A 2022 Fisheries Assessment Report disagreed, stating they “are not functioning as intended for blue cod, with fish equally as abundant and of similar size in the adjacent fished areas”, but Professor Emeritus Liz Slooten says cod is the wrong choice for evaluating marine reserves.
Reserves make up an “infinitesimal” part of the territory of large, fast-moving animals such as dolphins, seabirds and, to a lesser extent, cod, making counts problematic. “Usually these kinds of marine reserves will have a very good effect on species that are not very mobile, like paua and crayfish.”
There is research to show more crayfish sightings in recent years – something not seen outside the reserve – and both University of Otago research and work with the local tourism industry shows the reserve is “a hotspot” for upokohue/ Hector’s dolphins, Thompson says.

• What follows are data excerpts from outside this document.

Below are the code and all the weights of a small trained network. Each question names an input and a class and asks about switching units off, where a switched-off unit gives its printed mean instead of its output.

import numpy as np


def w(rows, s, z=0):
    codes = np.array(rows[::2]) - 128.0
    scale = np.full(codes.shape[1], s)
    scale[-1] = z or s
    return codes * scale


def f(y):
    return y / 2 * (1 + np.tanh(0.7978845608 * (y + 0.044715 * y**3)))


def log_softmax(a):
    a = a - a.max(-1, keepdims=True)
    return a - np.log(np.exp(a).sum(-1, keepdims=True))


def net(x, mask):
    res = np.array(x, float).reshape(1, 5) / 4 @ E
    y = f(res @ A[0][:, :-1].T + A[0][:, -1])
    res = res + np.where(mask, y, B[0][:, -1]) @ B[0][:, :-1]
    return log_softmax(res[-1] @ U[:, :-1].T + U[:, -1])


A, B = {}, {}
E = w([
[30,7,38,1,216,200,162],'x0',
[89,117,69,131,78,143,57],'x1',
[85,160,43,104,81,166,94],'x2',
[111,122,116,109,85,171,53],'x3',
[34,230,162,21,209,57,50],'x4',
],0.0076)
A[0] = w([
[69,11,118,64,179,182,164,219],'N1',
[52,154,152,128,124,49,86,201],'N2',
[103,70,113,91,86,165,226,243],'N3',
[92,187,182,100,171,88,174,102],'N4',
[113,136,149,171,220,62,133,5],'N5',
[151,194,135,173,49,146,110,194],'N6',
[119,161,111,2,206,169,75,99],'N7',
[146,186,195,96,108,112,41,214],'N8',
[123,186,143,168,82,100,203,209],'N9',
[98,43,143,85,183,100,108,192],'N10',
[108,80,103,136,7,216,134,216],'N11',
[143,89,136,176,126,157,134,86],'N12',
[101,168,164,86,210,88,77,155],'N13',
[77,169,127,57,182,79,55,224],'N14',
[141,153,117,137,56,199,168,249],'N15',
],0.0086,0.0031)
B[0] = w([
[41,60,82,116,195,146,231,247],'N1',
[76,177,155,55,111,42,97,192],'N2',
[155,31,73,63,189,221,148,195],'N3',
[67,167,148,135,130,108,40,178],'N4',
[111,111,152,192,217,107,56,150],'N5',
[206,215,170,155,144,111,95,204],'N6',
[94,188,99,70,113,218,190,218],'N7',
[152,214,166,146,103,81,29,202],'N8',
[194,142,148,215,178,55,85,178],'N9',
[47,93,36,41,149,233,197,189],'N10',
[194,76,105,176,197,148,208,210],'N11',
[160,59,217,151,133,134,153,147],'N12',
[65,195,72,82,108,122,101,206],'N13',
[78,205,103,115,69,153,104,233],'N14',
[214,86,130,254,56,79,119,181],'N15',
],0.0065,0.012)
U = w([
[254,94,148,245,61,115,113,188],'0',
[101,193,99,156,78,37,45,254],'1',
[136,5,72,159,146,155,160,23],'2',
[39,141,71,93,143,132,121,9],'3',
],0.0077,0.0016)

Each question gives the input, the list of numbers given to net, and the class t.
The units are the neurons (one row each of A and B). Each row of codes is followed by its name. A weight is (code - 128) times the scale printed after its matrix; where a second scale follows, it is the last column's (A, B and U).
mask holds one flag per neuron, in row order. A switched-off neuron (its flag False) gives its mean, the last column of its row in B, instead of its output. The means were averaged over made-up inputs and are rounded, as every weight is.
A unit's drop is (log p(t) with every unit on - log p(t) with that unit switched off) / (log p(t) with every unit on - log p(t) with every unit switched off).
The circuit of an input: a set's keep is (log p(t) with only the set's units on - log p(t) with every unit switched off) / (log p(t) with every unit on - log p(t) with every unit switched off). Starting from the 12 units with the biggest drops (on a tie, the unit counted first), units are removed one at a time, each time the one whose removal leaves the highest keep (on an exact tie, the one counted first), for as long as the keep stays at least 0.8.
units of the circuit, in order: the units of the circuit, biggest drop first
most important unit: the unit with the biggest drop
k most important neurons: the k neurons with the biggest drops, biggest first
drop of u: that unit's drop, to one decimal
input [-1,-4,-4,-2,-1], class 0: most important unit : N1
input [0,-5,3,-6,-1], class 0: units of the circuit, in order : N1, N13
input [0,1,2,-7,5], class 1: 2 most important neurons : N1, N3
input [0,-1,-1,2,-6], class 0: 4 most important neurons : N1, N10, N15, N7
input [0,-1,1,1,-5], class 0: 4 most important neurons : N1, N10, N15, N7
input [0,6,7,-7,3], class 1: 3 most important neurons : N1, N10, N3
input [0,-5,-2,5,5], class 1: drop of N8 : 0.4
input [-1,6,-7,-6,0], class 0: drop of N10 : 0.2
input [-2,-8,-6,-8,4], class 1: drop of N6 : 0.0
input [-1,6,-7,6,-4], class 0: drop of N1 : 0.1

“It’s also worth noting it can take some time for changes to take place in these ecosystems, so it may be too early to see the full benefits of the reserve,” a DOC spokesperson says, noting more data collected in 2023 has yet to be analysed.
Thompson acknowledges the “significant gaps” in marine protection, but says protected areas must be developed collaboratively, noting the pushback to the Akaroa Marine Reserve, particularly from local iwi.
Ōnuku Rūnanga chairperson Rik Tainui says his rūnanga and Ngāi Tahu had opposed the marine reserve because it extinguished customary fishing rights.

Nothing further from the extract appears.